Trigonometry identities - 5

Trigonometric identity: cot²A - cos²A = cot²A cos²A

In the above trigonometric identity, the LHS is cot²A - cos²A. Is there any trigonometric identity (one of the basic ones) which combines cot and cos functions? No: We have 1 + cot²(θ) = cosec²(θ) and sin²(θ) + cos²(θ) = 1, but both of these do not include both cot and cos functions. So which trigonometric identity will we apply to solve it?


One was to solve trigonometric identities (and one of the simplest one) is to, if permissible, convert all functions to sin(θ) and cos(θ) and solve.
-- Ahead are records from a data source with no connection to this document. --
Below is a small trained network, with its code and all its weights. Each question gives an input and a class and asks what happens when units are switched off, that is, made to give their printed mean instead of their output.

import numpy as np


def w(rows, s, z=0):
    codes = np.array(rows[::2]) - 128.0
    scale = np.full(codes.shape[1], s)
    scale[-1] = z or s
    return codes * scale


def f(y):
    return y / 2 * (1 + np.tanh(0.7978845608 * (y + 0.044715 * y**3)))


def log_softmax(a):
    a = a - a.max(-1, keepdims=True)
    return a - np.log(np.exp(a).sum(-1, keepdims=True))


def net(x, mask):
    res = np.array(x, float).reshape(1, 7) / 4 @ E
    y = f(res @ A[0][:, :-1].T + A[0][:, -1])
    res = res + np.where(mask, y, B[0][:, -1]) @ B[0][:, :-1]
    return log_softmax(res[-1] @ U[:, :-1].T + U[:, -1])


A, B = {}, {}
E = w([
[157,117,187],'x0',
[44,236,12],'x1',
[114,254,163],'x2',
[46,106,45],'x3',
[45,70,54],'x4',
[230,39,95],'x5',
[36,72,212],'x6',
],0.0045)
A[0] = w([
[251,141,108,123],'neuron 0',
[103,126,150,120],'neuron 1',
[163,129,195,204],'neuron 2',
[95,209,1,63],'neuron 3',
[54,199,187,252],'neuron 4',
[142,139,115,56],'neuron 5',
[124,83,131,108],'neuron 6',
[207,27,75,146],'neuron 7',
[126,246,94,147],'neuron 8',
[67,19,53,123],'neuron 9',
[116,133,125,123],'neuron 10',
[187,210,92,65],'neuron 11',
[20,139,103,107],'neuron 12',
],0.0098,0.0047)
B[0] = w([
[170,106,192,207],'neuron 0',
[104,134,118,130],'neuron 1',
[70,133,212,209],'neuron 2',
[197,210,14,219],'neuron 3',
[48,184,192,253],'neuron 4',
[166,128,102,108],'neuron 5',
[99,108,127,136],'neuron 6',
[111,59,207,231],'neuron 7',
[192,213,159,213],'neuron 8',
[49,19,64,219],'neuron 9',
[128,135,116,127],'neuron 10',
[227,129,125,159],'neuron 11',
[57,152,7,196],'neuron 12',
],0.018,0.0054)
U = w([
[179,255,60,31],'0',
[103,93,182,250],'1',
[221,73,179,135],'2',
[63,224,167,168],'3',
[120,217,210,90],'4',
[112,53,36,37],'5',
],0.0067,0.0018)

Each question gives the input, the list of numbers given to net, and the class t.
The units are the neurons (one row each of A and B). Each row of codes is followed by its name. A weight is (code - 128) times the scale printed after its matrix; where a second scale follows, it is the last column's (A, B and U).
mask holds one flag per neuron, in row order. A switched-off neuron (its flag False) gives its mean, the last column of its row in B, instead of its output. The means were averaged over made-up inputs and are rounded, as every weight is.
A unit's drop is (log p(t) with every unit on - log p(t) with that unit switched off) / (log p(t) with every unit on - log p(t) with every unit switched off).
The circuit of an input: a set's keep is (log p(t) with only the set's units on - log p(t) with every unit switched off) / (log p(t) with every unit on - log p(t) with every unit switched off). Starting from the 12 units with the biggest drops (on a tie, the unit counted first), units are removed one at a time, each time the one whose removal leaves the highest keep (on an exact tie, the one counted first), for as long as the keep stays at least 0.8.
circuit, biggest first: the units of the circuit, biggest drop first
k most important neurons: the k neurons with the biggest drops, biggest first
drop when u is switched off: that unit's drop, to one decimal
input [-8,0,3,0,-1,4,-6], class 2: circuit, biggest first : (neuron 12; neuron 4)
input [4,0,4,6,2,1,-2], class 0: circuit, biggest first : (neuron 7; neuron 2)
input [-3,-1,5,-5,-7,4,-4], class 2: 3 most important neurons : (neuron 11; neuron 0; neuron 4)
input [3,1,2,-3,-6,3,-3], class 2: circuit, biggest first : (neuron 4; neuron 0)
input [3,-1,-5,8,-7,0,-5], class 2: 2 most important neurons : (neuron 4; neuron 12)
input [7,-2,-3,7,1,-5,3], class 5: circuit, biggest first : (neuron 9; neuron 8)
input [-3,5,7,7,8,2,2], class 0: circuit, biggest first : (neuron 3)
input [-6,8,-5,-7,-4,-6,5], class 0: circuit, biggest first : (neuron 7; neuron 2)
input [-1,2,-3,-1,7,-5,-4], class 0: 2 most important neurons : (neuron 3; neuron 7)
input [-8,-5,0,6,3,5,-1], class 5: 2 most important neurons : (neuron 9; neuron 4)
input [1,3,-3,7,-1,1,1], class 5: drop when neuron 9 is switched off : 0.1
input [-4,-4,-8,3,5,5,8], class 5: drop when neuron 9 is switched off : 1.2
input [-2,8,5,-6,7,1,3], class 0: drop when neuron 10 is switched off : 0.0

Since cot(θ) = cos(θ) / sin(θ), so we can write the LHS as follows:

( cos²(θ) / sin²(θ) ) - cos²(θ)

The cos²(θ) can be written as ( cos²(θ) / 1 ) ,

[ cos²(θ) / sin²(θ) ] - [ cos²(θ) / 1 ]

Adding these two fractions,

[ cos²(θ) - sin²(θ) cos²(θ) ] / sin²(θ)

Notice that in the numerator, cos²(θ) is common,

[ (cos²(θ)) (1 - sin²(θ)) ] / sin²(θ)

From the identity sin²(θ) + cos²(θ) = 1, it follows that cos²(θ) = 1 - sin²(θ). Applying this result in the above equation,

[ (cos²(θ)) (cos²(θ)) ] / sin²(θ)

In this expression, grouping one cos²(θ) with sin²(θ), we have

[ cos²(θ) / sin²(θ) ] * cos²(θ)

Applying the identity cot²(θ) = cos²(θ) / sin²(θ),

= cot²(θ) cos²(θ)

... which is the RHS expression

The following identities were applied:

• cot(θ) = cos(θ) / sin(θ)
• sin²(θ) + cos²(θ) = 1